Academic texts on the intersection between critical and humanistic gerontology are sparse in academia. Most of the literature in contemporary ageing studies oscillates either towards the social and the structural or towards the personal and the autobiographical. This collection of papers is an exception. All chapters seek to integrate the analysis of structural mechanisms such as social inequality, on one hand, and the interpretation and articulation of the meaning of later life, on the other, focusing on that interface between the rubric of political economic perspectives on ageing and humanistic ageing studies.
The title of the book struck me as a compelling one since many gerontologists tend to discuss critical aspects of later life whilst overlooking its existential process. In many ways, Ageing, Meaning and Social Structure builds upon the excellent collection of essays found in the special issue of Journal of Aging Studies (Ray and Cole 2008) which provided exceptional reflection on the intersection between the theoretical and the autobiographical, the personal and the social, and the generalised and the closely corporeal experiences of ageing. This collection of chapters emerged from two interrelated symposia which focused on a confrontation and integration of structural and meaning-oriented approaches at the Annual Meeting of the British Society for Gerontology in 2010 that highlighted the need for the so-called ‘more structurally oriented researchers to include dimensions of personal meaning and the need of more existentially oriented researchers to include structural dimensions in their work’ (p. 4).

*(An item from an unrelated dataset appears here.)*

Below are the code and all the weights of a small trained network. Each question names an input and a class and asks about switching units off, where a switched-off unit gives its printed mean instead of its output.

The book lacks a strong preface/foreword that garners a precise understanding of the editors’/authors’ standpoint, one that relates the historical perspectives of the critical–humanistic divide in ageing studies. This would have been a beneficial starting point for undergraduate and other novice readers in this specialised area of studies, as it would have provided a robust backdrop to the dialectical relationship between ‘structuralist’ and ‘individualist’ discourses that are so prevalent in both past and contemporary gerontological texts and articles. However, such a deficiency is remedied in the book’s second chapter, ‘Connecting Meaning with Social Structure’ (Jan Baars and Chris Phillipson), which strongly identifies the key theoretical foundations for the interconnection of structural critiques and interpersonal meanings in terms of changing relationships between constitutive life worlds and systemic domains. This chapter is extremely useful in highlighting how one-sided approaches – which underestimate either the capacity to overcome difficulties or the finitude of life – distort the reality of human ageing.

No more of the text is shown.